▶ Task brief
If a line in the entries contains the word "rows", list it.

● ● ● ●

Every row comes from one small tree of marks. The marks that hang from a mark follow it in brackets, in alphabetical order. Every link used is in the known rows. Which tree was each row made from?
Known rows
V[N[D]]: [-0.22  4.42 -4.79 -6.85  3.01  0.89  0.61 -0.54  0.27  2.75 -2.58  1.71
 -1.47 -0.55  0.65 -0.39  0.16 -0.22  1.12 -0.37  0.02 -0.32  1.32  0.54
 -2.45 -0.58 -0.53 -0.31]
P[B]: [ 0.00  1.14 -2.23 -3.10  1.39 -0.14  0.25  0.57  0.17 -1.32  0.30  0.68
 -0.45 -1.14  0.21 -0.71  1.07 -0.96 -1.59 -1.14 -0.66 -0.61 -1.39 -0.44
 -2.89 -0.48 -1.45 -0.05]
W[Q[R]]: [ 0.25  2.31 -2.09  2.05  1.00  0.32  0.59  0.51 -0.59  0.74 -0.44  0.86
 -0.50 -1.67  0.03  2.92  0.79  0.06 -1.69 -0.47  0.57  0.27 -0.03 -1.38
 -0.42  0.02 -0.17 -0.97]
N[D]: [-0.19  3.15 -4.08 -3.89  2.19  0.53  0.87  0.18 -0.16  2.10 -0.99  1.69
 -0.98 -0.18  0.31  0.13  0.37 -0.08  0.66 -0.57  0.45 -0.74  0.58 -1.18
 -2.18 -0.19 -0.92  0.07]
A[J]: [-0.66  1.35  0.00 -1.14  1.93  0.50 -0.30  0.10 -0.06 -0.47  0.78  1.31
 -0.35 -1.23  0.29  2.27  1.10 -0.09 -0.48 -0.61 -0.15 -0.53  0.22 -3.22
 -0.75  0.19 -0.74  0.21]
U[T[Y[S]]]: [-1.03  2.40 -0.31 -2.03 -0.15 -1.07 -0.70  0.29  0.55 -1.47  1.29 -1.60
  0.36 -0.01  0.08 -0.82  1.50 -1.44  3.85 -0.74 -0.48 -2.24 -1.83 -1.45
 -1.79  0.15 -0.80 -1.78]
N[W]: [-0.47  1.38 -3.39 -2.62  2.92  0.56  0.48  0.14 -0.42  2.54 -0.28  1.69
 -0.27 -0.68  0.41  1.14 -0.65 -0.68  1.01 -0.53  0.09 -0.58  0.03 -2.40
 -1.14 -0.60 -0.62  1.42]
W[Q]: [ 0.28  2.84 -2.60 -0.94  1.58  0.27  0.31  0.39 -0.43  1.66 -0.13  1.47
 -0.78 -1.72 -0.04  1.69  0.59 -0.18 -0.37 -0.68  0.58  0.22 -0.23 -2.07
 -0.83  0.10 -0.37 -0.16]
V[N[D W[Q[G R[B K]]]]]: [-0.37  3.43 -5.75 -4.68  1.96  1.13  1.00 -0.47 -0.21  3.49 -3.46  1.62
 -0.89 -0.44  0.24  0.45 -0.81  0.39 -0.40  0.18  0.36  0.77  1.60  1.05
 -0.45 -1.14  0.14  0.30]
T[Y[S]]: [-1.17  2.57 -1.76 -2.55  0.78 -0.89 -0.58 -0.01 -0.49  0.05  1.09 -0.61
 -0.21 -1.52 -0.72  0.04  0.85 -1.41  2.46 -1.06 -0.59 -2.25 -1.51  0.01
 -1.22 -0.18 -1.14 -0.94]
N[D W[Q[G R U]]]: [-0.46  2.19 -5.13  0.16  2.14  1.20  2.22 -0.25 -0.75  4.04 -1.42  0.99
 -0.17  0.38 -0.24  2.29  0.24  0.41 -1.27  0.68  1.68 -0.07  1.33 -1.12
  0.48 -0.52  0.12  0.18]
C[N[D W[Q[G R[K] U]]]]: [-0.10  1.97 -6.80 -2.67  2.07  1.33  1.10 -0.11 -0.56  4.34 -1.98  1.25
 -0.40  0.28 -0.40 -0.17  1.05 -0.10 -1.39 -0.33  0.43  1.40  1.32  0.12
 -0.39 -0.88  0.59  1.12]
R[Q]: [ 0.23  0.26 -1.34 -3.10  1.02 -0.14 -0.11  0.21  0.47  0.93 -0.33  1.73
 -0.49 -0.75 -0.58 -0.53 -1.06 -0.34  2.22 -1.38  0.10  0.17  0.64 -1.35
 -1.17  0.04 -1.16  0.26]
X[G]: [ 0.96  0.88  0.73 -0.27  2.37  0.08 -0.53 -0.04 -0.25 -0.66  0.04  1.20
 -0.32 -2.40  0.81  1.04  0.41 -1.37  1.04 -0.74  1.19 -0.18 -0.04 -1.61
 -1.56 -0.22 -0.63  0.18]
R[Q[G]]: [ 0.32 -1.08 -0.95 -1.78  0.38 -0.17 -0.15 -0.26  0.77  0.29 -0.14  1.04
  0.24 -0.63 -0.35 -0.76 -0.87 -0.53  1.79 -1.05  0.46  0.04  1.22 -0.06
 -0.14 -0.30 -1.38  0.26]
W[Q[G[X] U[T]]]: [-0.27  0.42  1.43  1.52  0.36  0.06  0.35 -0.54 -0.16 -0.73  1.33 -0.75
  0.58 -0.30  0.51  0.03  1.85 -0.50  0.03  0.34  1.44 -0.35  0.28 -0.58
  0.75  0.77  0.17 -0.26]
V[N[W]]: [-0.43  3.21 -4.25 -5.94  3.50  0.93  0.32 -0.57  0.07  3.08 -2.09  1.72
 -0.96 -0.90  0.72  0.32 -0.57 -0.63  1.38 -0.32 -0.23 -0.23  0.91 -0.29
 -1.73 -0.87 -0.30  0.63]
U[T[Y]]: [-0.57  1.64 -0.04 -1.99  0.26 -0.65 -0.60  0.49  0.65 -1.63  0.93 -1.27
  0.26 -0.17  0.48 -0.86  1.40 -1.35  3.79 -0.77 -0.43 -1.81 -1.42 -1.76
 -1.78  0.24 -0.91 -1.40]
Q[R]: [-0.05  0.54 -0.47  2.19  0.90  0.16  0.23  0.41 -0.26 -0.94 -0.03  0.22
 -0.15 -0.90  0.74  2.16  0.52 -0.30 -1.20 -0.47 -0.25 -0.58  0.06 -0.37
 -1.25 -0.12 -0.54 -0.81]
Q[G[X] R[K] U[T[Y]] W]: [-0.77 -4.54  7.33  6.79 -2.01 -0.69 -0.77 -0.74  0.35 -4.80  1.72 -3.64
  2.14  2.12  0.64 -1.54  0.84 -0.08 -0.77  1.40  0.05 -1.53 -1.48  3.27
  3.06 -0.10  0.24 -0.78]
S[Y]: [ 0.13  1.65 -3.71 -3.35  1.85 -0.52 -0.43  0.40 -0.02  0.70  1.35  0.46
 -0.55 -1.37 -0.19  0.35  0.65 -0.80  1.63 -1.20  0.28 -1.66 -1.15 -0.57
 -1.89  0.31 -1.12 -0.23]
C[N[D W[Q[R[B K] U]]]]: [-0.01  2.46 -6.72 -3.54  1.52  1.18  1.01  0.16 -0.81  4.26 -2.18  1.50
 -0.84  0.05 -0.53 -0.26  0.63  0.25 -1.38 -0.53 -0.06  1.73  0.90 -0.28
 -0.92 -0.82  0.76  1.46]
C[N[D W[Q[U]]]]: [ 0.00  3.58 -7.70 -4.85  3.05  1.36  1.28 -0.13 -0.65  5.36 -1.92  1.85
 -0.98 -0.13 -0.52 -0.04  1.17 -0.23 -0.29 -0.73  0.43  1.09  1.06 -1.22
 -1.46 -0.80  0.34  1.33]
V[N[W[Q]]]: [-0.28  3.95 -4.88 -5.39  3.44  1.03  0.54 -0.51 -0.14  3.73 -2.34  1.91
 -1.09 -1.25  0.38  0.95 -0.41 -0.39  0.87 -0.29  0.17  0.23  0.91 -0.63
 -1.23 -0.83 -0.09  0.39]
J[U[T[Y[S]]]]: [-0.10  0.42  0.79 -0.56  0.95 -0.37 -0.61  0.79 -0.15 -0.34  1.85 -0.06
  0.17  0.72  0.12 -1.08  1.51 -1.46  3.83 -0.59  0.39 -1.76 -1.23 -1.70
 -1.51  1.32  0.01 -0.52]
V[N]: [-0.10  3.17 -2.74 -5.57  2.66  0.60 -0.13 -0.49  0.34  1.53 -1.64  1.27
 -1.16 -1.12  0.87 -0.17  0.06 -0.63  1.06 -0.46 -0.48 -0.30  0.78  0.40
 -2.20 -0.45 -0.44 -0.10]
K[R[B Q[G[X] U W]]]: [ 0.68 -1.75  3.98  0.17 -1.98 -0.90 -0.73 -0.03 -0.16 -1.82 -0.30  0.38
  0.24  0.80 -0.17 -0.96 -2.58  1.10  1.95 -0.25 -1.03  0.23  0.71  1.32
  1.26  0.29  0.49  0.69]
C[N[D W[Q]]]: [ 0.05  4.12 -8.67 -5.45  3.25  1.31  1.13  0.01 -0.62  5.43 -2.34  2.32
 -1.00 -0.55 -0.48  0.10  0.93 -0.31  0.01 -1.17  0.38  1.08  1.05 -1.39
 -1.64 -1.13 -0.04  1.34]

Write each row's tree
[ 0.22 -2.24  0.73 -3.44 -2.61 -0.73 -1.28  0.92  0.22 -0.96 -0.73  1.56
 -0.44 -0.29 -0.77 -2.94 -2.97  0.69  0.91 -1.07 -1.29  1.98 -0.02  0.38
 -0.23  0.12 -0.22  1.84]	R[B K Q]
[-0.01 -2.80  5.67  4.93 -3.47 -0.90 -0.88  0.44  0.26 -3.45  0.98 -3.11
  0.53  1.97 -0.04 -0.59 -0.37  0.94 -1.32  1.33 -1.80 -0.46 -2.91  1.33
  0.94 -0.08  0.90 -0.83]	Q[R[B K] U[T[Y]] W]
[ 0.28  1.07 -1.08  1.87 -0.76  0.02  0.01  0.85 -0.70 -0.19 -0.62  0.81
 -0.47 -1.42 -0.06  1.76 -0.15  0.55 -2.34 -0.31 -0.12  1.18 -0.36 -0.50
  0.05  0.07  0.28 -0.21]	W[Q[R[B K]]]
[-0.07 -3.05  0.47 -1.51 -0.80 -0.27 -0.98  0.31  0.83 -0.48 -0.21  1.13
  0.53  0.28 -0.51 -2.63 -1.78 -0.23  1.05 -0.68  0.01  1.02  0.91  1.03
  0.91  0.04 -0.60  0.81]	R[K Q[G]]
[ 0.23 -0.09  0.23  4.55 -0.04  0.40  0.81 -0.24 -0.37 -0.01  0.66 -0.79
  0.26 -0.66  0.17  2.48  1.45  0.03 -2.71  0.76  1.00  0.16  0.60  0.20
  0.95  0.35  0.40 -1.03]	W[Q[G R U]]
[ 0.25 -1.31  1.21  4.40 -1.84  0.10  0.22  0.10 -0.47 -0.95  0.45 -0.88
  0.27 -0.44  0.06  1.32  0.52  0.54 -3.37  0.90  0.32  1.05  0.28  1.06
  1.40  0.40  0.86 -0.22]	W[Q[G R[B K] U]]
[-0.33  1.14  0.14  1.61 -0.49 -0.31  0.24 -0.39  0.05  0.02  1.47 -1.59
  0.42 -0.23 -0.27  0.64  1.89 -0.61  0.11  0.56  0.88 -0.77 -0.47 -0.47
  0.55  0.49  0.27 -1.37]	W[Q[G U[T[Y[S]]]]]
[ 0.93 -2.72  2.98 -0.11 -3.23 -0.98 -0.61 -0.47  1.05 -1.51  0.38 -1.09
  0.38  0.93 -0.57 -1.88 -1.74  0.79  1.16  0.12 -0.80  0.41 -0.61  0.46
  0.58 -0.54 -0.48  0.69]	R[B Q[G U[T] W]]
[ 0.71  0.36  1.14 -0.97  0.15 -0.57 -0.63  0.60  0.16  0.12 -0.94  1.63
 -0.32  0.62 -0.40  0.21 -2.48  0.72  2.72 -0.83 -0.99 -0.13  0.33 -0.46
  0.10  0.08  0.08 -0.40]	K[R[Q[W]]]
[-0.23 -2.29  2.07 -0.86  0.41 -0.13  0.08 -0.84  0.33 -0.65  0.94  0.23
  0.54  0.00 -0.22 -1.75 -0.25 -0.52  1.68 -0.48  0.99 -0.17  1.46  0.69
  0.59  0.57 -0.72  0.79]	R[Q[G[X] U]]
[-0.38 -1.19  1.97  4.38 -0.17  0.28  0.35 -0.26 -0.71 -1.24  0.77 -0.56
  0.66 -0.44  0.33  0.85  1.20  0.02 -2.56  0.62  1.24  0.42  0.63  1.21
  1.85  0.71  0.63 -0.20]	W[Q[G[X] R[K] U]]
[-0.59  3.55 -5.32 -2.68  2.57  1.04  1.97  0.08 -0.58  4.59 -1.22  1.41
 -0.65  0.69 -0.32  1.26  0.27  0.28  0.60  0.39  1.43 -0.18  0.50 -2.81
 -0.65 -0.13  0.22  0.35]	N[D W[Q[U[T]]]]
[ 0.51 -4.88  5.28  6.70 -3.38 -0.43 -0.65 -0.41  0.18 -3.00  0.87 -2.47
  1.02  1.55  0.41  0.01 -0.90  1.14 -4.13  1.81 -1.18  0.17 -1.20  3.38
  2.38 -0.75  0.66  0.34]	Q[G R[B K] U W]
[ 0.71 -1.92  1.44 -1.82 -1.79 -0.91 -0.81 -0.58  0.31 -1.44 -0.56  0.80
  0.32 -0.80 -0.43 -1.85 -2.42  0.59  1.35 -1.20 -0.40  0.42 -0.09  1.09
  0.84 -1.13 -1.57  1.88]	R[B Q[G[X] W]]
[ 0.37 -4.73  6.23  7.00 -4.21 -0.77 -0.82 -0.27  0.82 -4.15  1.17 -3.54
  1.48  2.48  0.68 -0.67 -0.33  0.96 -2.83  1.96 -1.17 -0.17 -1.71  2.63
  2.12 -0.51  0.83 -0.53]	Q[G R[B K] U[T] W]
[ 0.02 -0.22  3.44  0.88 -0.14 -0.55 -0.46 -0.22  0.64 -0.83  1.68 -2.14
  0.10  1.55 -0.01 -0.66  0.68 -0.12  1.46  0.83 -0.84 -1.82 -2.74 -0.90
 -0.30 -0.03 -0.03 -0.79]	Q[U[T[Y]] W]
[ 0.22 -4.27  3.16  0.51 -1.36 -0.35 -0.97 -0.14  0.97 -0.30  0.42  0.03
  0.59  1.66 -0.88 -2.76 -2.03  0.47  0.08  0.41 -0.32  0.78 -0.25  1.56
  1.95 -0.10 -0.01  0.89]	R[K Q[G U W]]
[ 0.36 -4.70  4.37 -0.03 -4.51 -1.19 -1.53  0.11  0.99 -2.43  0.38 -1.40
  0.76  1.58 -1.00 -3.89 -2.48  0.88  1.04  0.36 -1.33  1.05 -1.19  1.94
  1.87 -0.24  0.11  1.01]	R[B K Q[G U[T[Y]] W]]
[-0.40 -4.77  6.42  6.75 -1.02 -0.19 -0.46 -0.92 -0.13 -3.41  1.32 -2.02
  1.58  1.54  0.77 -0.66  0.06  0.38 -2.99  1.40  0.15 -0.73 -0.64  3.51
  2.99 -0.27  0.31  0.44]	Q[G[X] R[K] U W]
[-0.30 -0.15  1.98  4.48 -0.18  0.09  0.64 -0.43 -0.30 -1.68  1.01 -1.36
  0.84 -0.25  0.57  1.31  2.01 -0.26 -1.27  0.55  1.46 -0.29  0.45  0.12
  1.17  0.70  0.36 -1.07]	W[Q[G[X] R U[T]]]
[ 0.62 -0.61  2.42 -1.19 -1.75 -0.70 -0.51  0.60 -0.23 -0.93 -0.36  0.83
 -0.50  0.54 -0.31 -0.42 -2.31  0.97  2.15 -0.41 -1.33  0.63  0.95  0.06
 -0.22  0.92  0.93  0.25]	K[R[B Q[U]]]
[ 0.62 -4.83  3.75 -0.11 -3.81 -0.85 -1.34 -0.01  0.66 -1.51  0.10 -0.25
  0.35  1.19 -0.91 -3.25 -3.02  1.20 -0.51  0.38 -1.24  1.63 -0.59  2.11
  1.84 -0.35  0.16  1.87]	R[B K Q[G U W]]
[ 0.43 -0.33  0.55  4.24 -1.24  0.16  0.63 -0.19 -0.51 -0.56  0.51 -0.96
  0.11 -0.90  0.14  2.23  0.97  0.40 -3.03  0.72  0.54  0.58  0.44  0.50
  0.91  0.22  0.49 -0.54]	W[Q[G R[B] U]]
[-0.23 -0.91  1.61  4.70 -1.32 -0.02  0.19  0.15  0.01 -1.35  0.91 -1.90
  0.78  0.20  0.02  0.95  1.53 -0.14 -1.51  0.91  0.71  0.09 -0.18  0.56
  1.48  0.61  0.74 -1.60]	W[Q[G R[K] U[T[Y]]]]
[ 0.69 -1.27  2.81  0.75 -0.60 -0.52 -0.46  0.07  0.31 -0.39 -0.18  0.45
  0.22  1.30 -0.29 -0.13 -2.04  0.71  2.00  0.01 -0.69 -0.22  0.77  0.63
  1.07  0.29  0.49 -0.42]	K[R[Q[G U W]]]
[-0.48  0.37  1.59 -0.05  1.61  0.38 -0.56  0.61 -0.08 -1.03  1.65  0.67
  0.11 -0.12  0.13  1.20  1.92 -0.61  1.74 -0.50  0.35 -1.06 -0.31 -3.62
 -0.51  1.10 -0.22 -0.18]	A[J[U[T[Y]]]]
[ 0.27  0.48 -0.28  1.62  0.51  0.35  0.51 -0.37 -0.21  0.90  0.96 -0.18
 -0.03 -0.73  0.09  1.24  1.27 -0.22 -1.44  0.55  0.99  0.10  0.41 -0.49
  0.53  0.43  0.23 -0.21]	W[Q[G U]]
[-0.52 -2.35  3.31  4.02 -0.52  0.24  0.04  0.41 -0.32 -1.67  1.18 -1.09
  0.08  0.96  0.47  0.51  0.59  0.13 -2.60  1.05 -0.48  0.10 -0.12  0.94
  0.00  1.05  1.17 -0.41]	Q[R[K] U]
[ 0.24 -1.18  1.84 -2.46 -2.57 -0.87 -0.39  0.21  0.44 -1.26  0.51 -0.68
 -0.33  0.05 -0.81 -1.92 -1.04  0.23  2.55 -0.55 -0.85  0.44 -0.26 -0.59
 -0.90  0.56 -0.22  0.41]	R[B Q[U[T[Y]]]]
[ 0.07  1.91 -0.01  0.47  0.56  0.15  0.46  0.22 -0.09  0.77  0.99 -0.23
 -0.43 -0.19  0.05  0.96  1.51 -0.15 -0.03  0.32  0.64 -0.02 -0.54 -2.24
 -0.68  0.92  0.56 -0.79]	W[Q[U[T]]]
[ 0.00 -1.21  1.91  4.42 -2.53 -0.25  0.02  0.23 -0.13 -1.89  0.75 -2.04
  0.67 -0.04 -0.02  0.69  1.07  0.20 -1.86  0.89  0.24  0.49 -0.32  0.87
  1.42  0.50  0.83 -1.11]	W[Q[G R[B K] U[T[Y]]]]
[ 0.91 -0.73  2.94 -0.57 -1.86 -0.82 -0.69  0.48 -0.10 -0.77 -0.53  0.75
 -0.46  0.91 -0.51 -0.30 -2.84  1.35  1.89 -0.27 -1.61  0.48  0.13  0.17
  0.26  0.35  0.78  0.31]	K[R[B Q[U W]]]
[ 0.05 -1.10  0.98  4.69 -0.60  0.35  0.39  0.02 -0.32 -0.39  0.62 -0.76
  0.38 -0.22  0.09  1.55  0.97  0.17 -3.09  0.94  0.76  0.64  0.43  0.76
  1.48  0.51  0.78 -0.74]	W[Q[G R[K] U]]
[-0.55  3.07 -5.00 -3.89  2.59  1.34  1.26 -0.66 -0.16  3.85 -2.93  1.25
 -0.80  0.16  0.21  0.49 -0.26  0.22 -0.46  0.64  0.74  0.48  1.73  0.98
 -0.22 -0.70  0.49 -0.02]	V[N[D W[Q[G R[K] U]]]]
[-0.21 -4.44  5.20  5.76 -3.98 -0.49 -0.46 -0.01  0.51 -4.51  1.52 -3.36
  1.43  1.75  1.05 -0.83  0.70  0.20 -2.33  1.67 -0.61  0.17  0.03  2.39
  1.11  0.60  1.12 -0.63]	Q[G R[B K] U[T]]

● ● ● ●

▶ Completed exercise
Every row comes from one small tree of marks. The marks that hang from a mark follow it in brackets, in alphabetical order. Every link used is in the known rows. Which tree was each row made from?
Known rows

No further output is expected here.